As for the wikipedia example, yes, you could model a modern computer as a finite-state machine. But there's two problems with this.
Every computer would be a different automaton, depending on the exact number of bits of RAM. So this isn't useful for examining a particular piece of code, since the automaton is dependent on the machine on which it can run.
You'd need $2^n$ states if you have n bits of RAM. So for your modern 8GB computer, that's $2^{32000000000}$. This is a number so big that wolfram alpha doesn't even know how to interpret it. When I do $2^{10^9}$ it says that it has $300000000$ decimal digits. This is clearly much to large to store in a normal computer.
The Halting problem lets us reason about the relative difficulty of algorithms. It lets us know that, there are some algorithms that don't exist, that sometimes, all we can do is guess at a problem, and never know if we've solved it.
If we didn't have the halting problem, we would still be searching for Hilbert's magical algorithm which inputs theorems and outputs whether they're true or not. Now we know we can stop looking, and we can put our efforts into finding heuristics and second-best methods for solving these problems.
UPDATE: Just to address a couple of issues raised in the comments.
@Tyler Fleming Cloutier: The "nonsensical" problem arises in the proof that the halting problem is undecidable, but what's at the core of undecidability is really having an infinite search space. You're searching for an object with a given property, and if one doesn't exist, there's no way to know when you're done.
The difficulty of a problem can be related to the number of quantifiers it has. Trying to show that there exists ($\exists$) an object with an arbitrary property, you have to search until you find one. If none exists, there's no way (in general) to know this. Proving that all objects ($\forall$) have a property is hard, but you can search for an object without the property to disprove it. The more alternations there are between forall and exists, the harder a problem is.
For more on this, see the Arithmetic Hierarchy. Anything above $\Sigma^0_0=\Pi^0_0$ is undecidable, though level 1 is semi-decidable.
It's also possible to show that there are undecidable problems without using a nonsensical paradox like the Halting problem or Liars paradox. A Turing Machine can be encoded using a string of bits, i.e. an integer. But a problem can be encoded as a language, i.e. a subset of the integers. It's known that there is no bijection between the set of integers and the set of all subsets of the integers. So there must be some problems (languages) which don't have an associated Turing machine (algorithm).
@Brent: yes, this admits that this is decidable for modern computers. But it's decidable for a specific machine.
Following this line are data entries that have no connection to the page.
Below is a small trained network, with its code and all its weights. Each question gives an input and a class and asks what happens when units are switched off, that is, made to give their printed mean instead of their output.

import numpy as np


def w(rows, s, z=0):
    codes = np.array(rows[::2]) - 128.0
    scale = np.full(codes.shape[1], s)
    scale[-1] = z or s
    return codes * scale


def f(y):
    return np.maximum(y, 0)


def log_softmax(a):
    a = a - a.max(-1, keepdims=True)
    return a - np.log(np.exp(a).sum(-1, keepdims=True))


def net(x, mask):
    res = np.array(x, float).reshape(1, 6) / 4 @ E
    y = f(res @ A[0][:, :-1].T + A[0][:, -1])
    res = res + np.where(mask, y, B[0][:, -1]) @ B[0][:, :-1]
    return log_softmax(res[-1] @ U[:, :-1].T + U[:, -1])


A, B = {}, {}
E = w([
[154,152,191,142,147,171,107,100,124,99,134,124],'x0',
[123,81,90,247,14,55,106,49,117,49,246,249],'x1',
[90,103,47,144,151,154,89,133,137,169,138,124],'x2',
[148,161,117,146,129,126,99,168,123,114,142,141],'x3',
[163,158,199,112,101,107,150,148,141,71,111,154],'x4',
[206,9,162,202,5,195,102,195,2,131,33,107],'x5',
],0.0049)
A[0] = w([
[101,191,107,72,188,74,166,80,144,134,162,173,219],'neuron 1',
[170,73,131,107,51,183,100,204,82,145,80,135,150],'neuron 2',
[139,171,161,115,166,141,167,94,114,79,149,99,186],'neuron 3',
[150,45,141,134,112,164,122,168,1,135,75,128,83],'neuron 4',
[182,52,158,207,29,168,106,174,101,176,31,35,12],'neuron 5',
[190,51,109,177,35,90,94,40,59,152,227,243,90],'neuron 6',
[104,204,104,77,174,136,138,80,154,124,170,174,180],'neuron 7',
[154,133,137,47,158,201,149,228,93,178,60,82,101],'neuron 8',
[155,130,142,58,172,178,121,200,108,170,3,38,94],'neuron 9',
[159,176,86,93,148,174,175,176,64,126,72,48,116],'neuron 10',
],0.005,0.0011)
B[0] = w([
[145,96,164,187,161,129,56,192,144,191,58,90,211],'neuron 1',
[131,53,150,195,168,76,94,136,181,168,53,76,230],'neuron 2',
[139,152,108,129,163,141,90,154,144,115,158,124,164],'neuron 3',
[145,86,190,203,150,83,90,164,186,206,89,69,229],'neuron 4',
[184,74,192,201,206,97,75,160,209,163,87,92,255],'neuron 5',
[70,211,106,97,108,185,208,61,30,122,192,184,255],'neuron 6',
[156,125,96,191,159,79,93,228,187,253,79,45,201],'neuron 7',
[135,189,75,87,71,164,180,96,77,84,165,181,237],'neuron 8',
[80,194,88,105,40,204,161,58,57,65,203,226,253],'neuron 9',
[80,138,108,127,88,201,163,85,116,77,132,195,204],'neuron 10',
],0.0064,0.0056)
U = w([
[141,106,164,219,200,91,74,153,169,119,101,56,251],'0',
[87,169,72,134,50,196,159,51,57,1,231,179,5],'1',
],0.0058,0.0016)

Each question gives the input, the list of numbers given to net, and the class t.
The units are the neurons (one row each of A and B). Each row of codes is followed by its name. A weight is (code - 128) times the scale printed after its matrix; where a second scale follows, it is the last column's (A, B and U).
mask holds one flag per neuron, in row order. A switched-off neuron (its flag False) gives its mean, the last column of its row in B, instead of its output. The means were averaged over made-up inputs and are rounded, as every weight is.
A unit's drop is (log p(t) with every unit on - log p(t) with that unit switched off) / (log p(t) with every unit on - log p(t) with every unit switched off).
The circuit of an input: a set's keep is (log p(t) with only the set's units on - log p(t) with every unit switched off) / (log p(t) with every unit on - log p(t) with every unit switched off). Starting from all 10 units, units are removed one at a time, each time the one whose removal leaves the highest keep (on an exact tie, the one counted first), for as long as the keep stays at least 0.8.
circuit, biggest first: the units of the circuit, biggest drop first
k most important neurons: the k neurons with the biggest drops, biggest first
drop when u is switched off: that unit's drop, to one decimal
input [-4,6,2,-5,2,7], class 0: circuit, biggest first	(neuron 5)
input [0,-5,4,-5,-6,3], class 1: 2 most important neurons	(neuron 9; neuron 8)
input [-5,7,-6,2,3,8], class 0: 4 most important neurons	(neuron 5; neuron 4; neuron 2; neuron 9)
input [5,7,1,8,1,-7], class 0: 3 most important neurons	(neuron 7; neuron 9; neuron 1)
input [8,8,5,3,3,8], class 0: 4 most important neurons	(neuron 5; neuron 4; neuron 9; neuron 2)
input [-3,-6,-3,1,0,5], class 1: 3 most important neurons	(neuron 9; neuron 8; neuron 10)
input [-2,-8,3,-3,8,-5], class 1: drop when neuron 9 is switched off	0.3
input [4,4,-6,5,-1,-8], class 0: drop when neuron 7 is switched off	0.1
input [-7,-5,-1,1,8,-4], class 1: drop when neuron 2 is switched off	0.3
input [5,8,7,-3,1,8], class 0: 3 most important neurons	(neuron 5; neuron 4; neuron 9)
input [-6,7,-1,-1,-8,-7], class 0: drop when neuron 8 is switched off	0.4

If you add a USB drive with disk space, or the ability to store on a network, or anything else, then the machine has changed and the result doesn't still hold.
It also has to be said that there are going to be many times where the algorithm says "this code will halt" because it the code will fail and run out of memory, and that adding a single extra bit of memory would cause the code to succeed and give a different result.
The thing is, Turing machines don't have an infinite amount of memory. There's never a time where an infinite amount of symbols are written to the tape. Instead, a Turing machine has "unbounded" memory, meaning that you can keep getting more sources of memory when you need it. Computers are like this. You can add RAM, or USB sticks, or hard drives, or network storage. Yes, you run out of memory when you run out of atoms in the universe. But having unlimited memory is a much more useful model.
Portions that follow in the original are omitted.